Persona 6 however won't be all about Joker, it'll be about an entirely new character. Given the ways Personas 4 and 5 focus on media consumption, an influencer seems like a suitable candidate for the next game, but we have no clue what it will be about, what its metaverse will look like, nor who the protagonist will be. Surely there's room though for at least one queer romance? I know playersexual protagonists have their own issues, but a) most players would prefer playersexual to straight only if those are the only options, and b) the character could be canonically bisexual rather than having their sexuality dictated by your choices.

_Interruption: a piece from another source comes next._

Each row is a point. The points of each table are mixes of a few directions, plus a little noise. Count the directions of each table, and those that both share. Where both have some left over, give the other angles between the two spaces (their principal angles), to ten degrees, smallest first.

There's an understandable desire for Persona 6 to give us a queer option too. I've criticised Persona 5's romances previously – it will never not be weird that a game where the first villain is a teacher who molests his students then allows you to date your own teacher – but if you look at the ones that don't have this ick factor attached to them, they're brilliant. Haru is shy and withdrawn, but can be coaxed out of her shell the more you get to know her in these sweet, private moments. Makoto lets her guard down the longer you spend time with her, while Ann, one of the victims of the grooming teacher, lets herself be more vulnerable around you, shedding her preppy, defensive front. Arguably, we should see this depth of Ann's character away from the romance – hence why she's the more fitting protagonist – but having it locked behind a romance shows the level of thought and storytelling we see in Persona's romances. In Persona 6, whenever it arrives, a queer romance deserves the chance to flourish too.